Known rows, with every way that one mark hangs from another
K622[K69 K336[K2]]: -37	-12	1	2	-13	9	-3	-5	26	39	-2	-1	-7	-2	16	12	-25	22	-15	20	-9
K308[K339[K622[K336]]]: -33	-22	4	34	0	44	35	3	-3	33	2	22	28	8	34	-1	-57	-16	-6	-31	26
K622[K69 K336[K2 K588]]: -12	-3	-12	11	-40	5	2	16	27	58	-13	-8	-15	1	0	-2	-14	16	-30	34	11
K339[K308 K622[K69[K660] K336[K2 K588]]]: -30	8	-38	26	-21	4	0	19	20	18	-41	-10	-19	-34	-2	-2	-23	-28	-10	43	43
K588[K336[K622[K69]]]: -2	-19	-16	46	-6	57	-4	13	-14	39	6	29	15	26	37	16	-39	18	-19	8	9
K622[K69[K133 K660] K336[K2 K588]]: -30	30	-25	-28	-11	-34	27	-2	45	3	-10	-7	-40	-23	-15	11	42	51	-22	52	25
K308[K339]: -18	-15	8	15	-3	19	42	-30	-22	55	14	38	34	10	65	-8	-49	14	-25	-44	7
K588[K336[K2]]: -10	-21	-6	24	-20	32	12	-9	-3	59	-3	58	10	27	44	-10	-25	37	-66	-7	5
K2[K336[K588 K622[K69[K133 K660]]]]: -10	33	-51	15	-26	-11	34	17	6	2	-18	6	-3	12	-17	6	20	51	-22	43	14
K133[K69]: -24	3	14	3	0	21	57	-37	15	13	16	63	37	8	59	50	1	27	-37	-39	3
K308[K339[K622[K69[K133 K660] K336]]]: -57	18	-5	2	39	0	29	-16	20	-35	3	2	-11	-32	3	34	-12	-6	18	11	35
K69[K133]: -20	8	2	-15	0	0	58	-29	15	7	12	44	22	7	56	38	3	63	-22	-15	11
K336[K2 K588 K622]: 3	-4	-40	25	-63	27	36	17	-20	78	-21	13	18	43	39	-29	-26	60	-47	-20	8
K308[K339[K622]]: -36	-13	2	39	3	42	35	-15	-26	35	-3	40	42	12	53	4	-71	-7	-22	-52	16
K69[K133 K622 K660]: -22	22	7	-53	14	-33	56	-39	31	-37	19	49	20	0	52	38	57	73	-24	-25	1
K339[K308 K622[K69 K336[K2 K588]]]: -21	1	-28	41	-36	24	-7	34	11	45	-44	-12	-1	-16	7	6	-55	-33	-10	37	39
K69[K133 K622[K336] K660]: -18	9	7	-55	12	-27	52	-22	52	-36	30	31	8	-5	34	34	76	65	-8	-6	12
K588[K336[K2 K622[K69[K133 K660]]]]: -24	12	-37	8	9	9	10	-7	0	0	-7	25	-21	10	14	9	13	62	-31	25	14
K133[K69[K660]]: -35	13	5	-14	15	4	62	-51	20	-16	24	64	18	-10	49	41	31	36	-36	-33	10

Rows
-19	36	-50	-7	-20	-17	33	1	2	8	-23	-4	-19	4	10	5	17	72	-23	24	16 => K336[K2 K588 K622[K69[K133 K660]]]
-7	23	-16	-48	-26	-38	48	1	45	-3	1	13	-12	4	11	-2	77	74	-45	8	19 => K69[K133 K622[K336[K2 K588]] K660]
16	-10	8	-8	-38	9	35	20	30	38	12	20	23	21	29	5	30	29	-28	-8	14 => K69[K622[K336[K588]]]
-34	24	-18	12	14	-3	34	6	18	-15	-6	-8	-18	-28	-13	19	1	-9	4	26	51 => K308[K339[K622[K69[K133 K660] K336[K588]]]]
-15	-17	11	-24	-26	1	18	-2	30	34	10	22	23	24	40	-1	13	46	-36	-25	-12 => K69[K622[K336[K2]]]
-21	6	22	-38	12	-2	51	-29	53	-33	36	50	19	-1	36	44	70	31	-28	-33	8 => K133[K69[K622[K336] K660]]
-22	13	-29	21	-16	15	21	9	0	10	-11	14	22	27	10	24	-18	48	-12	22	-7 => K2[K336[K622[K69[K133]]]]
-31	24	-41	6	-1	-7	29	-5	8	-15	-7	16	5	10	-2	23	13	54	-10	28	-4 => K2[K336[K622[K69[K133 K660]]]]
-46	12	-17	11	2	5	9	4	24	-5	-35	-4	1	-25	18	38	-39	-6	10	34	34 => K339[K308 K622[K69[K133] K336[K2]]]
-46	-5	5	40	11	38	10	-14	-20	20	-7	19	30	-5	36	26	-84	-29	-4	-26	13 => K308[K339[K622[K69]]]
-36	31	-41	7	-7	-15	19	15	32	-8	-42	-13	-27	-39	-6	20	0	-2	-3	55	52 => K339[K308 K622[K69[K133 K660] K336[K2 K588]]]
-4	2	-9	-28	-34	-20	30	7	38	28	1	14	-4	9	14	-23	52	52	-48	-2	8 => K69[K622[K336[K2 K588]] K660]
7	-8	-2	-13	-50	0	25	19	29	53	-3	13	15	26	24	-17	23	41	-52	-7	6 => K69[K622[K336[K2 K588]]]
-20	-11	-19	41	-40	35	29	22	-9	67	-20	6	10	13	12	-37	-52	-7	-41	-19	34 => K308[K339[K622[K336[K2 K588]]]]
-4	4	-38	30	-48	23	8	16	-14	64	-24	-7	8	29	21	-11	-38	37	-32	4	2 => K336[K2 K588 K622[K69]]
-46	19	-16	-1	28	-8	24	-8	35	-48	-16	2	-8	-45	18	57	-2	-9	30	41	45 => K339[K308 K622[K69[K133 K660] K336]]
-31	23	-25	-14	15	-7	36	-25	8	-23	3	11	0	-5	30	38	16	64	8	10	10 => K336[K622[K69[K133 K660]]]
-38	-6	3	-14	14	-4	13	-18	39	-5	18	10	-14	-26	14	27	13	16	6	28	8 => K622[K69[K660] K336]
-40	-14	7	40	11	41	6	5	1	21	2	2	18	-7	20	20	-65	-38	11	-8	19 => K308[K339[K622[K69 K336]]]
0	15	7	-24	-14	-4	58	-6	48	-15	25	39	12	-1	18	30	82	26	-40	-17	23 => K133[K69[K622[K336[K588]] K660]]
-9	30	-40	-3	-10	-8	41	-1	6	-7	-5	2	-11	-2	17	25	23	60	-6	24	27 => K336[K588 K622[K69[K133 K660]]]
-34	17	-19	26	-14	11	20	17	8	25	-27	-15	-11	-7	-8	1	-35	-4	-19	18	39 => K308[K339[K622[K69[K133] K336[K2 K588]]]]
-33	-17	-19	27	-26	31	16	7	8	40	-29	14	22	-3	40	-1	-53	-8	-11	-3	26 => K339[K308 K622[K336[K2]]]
==
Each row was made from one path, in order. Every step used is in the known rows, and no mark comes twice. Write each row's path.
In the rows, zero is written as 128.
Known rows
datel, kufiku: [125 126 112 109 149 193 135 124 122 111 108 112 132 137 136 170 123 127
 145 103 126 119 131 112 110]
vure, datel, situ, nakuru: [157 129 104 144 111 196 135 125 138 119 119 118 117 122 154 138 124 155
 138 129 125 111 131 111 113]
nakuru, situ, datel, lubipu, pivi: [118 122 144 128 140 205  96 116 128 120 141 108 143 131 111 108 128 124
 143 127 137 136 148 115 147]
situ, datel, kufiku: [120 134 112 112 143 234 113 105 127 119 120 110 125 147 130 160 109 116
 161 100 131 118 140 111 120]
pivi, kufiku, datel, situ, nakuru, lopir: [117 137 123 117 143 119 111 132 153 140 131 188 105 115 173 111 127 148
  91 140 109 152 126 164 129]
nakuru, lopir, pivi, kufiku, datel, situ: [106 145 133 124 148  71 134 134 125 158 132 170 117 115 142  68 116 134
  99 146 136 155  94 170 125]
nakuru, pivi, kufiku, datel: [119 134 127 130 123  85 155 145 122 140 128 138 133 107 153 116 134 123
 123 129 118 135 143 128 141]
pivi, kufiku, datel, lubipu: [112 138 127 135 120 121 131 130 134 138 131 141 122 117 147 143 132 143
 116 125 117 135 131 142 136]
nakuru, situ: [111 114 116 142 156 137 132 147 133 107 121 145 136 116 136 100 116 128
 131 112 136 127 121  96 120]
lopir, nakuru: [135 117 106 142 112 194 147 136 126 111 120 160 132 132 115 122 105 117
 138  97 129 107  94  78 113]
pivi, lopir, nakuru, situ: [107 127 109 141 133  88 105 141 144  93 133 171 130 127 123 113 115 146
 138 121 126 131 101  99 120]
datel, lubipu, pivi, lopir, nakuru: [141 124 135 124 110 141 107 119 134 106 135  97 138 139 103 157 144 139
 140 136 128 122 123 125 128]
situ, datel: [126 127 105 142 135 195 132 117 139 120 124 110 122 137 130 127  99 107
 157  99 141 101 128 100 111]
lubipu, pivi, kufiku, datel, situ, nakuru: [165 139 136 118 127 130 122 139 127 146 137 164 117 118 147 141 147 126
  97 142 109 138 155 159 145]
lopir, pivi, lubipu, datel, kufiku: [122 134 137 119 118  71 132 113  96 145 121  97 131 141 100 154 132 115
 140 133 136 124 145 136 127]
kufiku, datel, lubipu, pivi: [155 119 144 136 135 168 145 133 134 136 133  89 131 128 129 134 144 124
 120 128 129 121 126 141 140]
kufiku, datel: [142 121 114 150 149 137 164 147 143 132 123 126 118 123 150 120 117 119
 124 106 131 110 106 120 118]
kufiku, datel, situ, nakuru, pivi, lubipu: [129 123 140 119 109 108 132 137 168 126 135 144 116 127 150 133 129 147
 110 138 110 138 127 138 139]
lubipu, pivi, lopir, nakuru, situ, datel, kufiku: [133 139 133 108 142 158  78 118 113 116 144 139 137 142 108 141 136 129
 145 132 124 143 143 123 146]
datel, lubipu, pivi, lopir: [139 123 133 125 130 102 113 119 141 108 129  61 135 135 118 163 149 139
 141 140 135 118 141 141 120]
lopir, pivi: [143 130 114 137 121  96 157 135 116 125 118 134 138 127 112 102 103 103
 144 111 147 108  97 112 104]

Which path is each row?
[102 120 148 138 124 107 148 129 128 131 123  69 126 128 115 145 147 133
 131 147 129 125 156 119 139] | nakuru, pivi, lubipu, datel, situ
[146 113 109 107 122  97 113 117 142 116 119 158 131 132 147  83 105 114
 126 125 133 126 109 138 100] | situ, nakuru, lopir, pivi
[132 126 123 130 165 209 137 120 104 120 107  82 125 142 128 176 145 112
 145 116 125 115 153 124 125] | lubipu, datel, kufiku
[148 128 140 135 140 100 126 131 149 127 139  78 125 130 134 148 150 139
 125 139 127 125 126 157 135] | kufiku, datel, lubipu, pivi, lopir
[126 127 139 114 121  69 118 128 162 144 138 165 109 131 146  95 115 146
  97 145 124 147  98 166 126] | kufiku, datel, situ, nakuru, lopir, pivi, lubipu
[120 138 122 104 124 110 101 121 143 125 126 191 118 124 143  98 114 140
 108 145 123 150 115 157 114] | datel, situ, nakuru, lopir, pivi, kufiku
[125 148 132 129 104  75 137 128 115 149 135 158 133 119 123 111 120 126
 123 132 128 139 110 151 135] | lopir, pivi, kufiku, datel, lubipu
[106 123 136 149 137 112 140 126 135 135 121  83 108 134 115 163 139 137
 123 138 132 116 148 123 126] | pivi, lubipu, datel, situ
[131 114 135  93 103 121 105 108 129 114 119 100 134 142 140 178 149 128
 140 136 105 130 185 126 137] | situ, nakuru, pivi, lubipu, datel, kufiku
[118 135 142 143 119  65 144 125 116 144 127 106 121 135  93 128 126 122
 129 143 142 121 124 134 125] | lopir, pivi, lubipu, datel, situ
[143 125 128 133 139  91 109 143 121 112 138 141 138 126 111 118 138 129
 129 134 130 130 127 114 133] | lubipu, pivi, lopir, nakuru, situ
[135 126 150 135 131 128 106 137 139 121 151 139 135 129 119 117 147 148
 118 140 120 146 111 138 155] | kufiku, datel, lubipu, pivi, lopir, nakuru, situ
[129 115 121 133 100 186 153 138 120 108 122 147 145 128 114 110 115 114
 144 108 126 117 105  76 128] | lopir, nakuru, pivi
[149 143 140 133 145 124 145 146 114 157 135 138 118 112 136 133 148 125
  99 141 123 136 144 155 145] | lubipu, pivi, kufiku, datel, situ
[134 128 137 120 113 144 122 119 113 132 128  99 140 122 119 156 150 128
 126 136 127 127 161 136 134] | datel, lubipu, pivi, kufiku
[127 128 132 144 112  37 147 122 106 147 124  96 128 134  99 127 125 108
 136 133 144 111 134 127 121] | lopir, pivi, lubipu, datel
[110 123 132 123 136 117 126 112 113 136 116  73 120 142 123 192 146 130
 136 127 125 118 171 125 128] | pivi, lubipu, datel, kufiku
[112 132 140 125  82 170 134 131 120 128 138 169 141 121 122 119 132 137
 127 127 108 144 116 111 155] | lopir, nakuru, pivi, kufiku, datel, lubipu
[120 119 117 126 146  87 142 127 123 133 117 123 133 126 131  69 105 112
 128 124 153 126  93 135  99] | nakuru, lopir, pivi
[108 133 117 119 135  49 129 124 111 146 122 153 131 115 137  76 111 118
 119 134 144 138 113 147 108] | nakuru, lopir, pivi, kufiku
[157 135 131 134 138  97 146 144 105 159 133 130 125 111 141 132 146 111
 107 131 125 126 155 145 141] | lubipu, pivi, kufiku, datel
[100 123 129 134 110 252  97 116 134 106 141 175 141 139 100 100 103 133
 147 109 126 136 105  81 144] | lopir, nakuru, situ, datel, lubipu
--
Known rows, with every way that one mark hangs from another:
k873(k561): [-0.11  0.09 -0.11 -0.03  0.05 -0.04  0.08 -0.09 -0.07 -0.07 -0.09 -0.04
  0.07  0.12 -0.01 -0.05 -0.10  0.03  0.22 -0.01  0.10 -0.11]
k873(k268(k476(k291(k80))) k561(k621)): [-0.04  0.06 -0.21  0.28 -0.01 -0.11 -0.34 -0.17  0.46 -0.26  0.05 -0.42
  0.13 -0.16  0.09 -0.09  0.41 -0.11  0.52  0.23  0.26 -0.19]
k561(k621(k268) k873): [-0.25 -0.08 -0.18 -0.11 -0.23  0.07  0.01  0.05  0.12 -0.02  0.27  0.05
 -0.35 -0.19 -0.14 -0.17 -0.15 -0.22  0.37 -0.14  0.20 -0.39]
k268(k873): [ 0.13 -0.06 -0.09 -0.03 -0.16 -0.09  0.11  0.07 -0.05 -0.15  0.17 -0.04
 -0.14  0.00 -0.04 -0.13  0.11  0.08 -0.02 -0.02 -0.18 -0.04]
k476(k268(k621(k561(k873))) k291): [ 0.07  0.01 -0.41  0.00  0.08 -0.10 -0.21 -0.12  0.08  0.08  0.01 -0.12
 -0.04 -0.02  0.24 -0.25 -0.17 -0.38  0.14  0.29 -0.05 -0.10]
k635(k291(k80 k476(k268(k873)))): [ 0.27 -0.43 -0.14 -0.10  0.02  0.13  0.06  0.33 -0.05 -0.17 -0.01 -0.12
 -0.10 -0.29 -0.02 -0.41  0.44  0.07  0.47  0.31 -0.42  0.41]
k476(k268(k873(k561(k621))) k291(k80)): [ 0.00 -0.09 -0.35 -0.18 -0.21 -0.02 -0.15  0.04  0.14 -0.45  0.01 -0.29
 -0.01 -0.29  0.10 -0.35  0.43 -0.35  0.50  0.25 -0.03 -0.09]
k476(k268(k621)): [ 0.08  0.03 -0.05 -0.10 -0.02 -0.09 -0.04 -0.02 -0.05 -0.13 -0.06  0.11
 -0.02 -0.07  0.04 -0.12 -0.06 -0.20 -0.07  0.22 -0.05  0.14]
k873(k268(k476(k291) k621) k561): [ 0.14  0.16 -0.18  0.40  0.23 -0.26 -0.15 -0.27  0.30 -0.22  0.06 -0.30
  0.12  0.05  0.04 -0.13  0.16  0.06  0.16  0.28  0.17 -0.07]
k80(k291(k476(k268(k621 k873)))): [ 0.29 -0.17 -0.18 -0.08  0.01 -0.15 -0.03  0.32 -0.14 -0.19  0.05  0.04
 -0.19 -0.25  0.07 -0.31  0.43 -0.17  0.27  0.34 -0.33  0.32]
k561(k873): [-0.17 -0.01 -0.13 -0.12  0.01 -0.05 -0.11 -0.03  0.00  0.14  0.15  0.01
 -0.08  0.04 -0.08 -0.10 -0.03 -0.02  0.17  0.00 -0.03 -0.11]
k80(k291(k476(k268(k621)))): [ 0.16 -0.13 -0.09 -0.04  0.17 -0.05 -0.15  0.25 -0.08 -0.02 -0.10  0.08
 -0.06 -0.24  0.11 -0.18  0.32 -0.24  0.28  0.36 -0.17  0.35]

— Try it —
Search the material for the word "that". Each line where it is found must be copied.

— Reply to the task —
Known rows, with every way that one mark hangs from another
Known rows, with every way that one mark hangs from another:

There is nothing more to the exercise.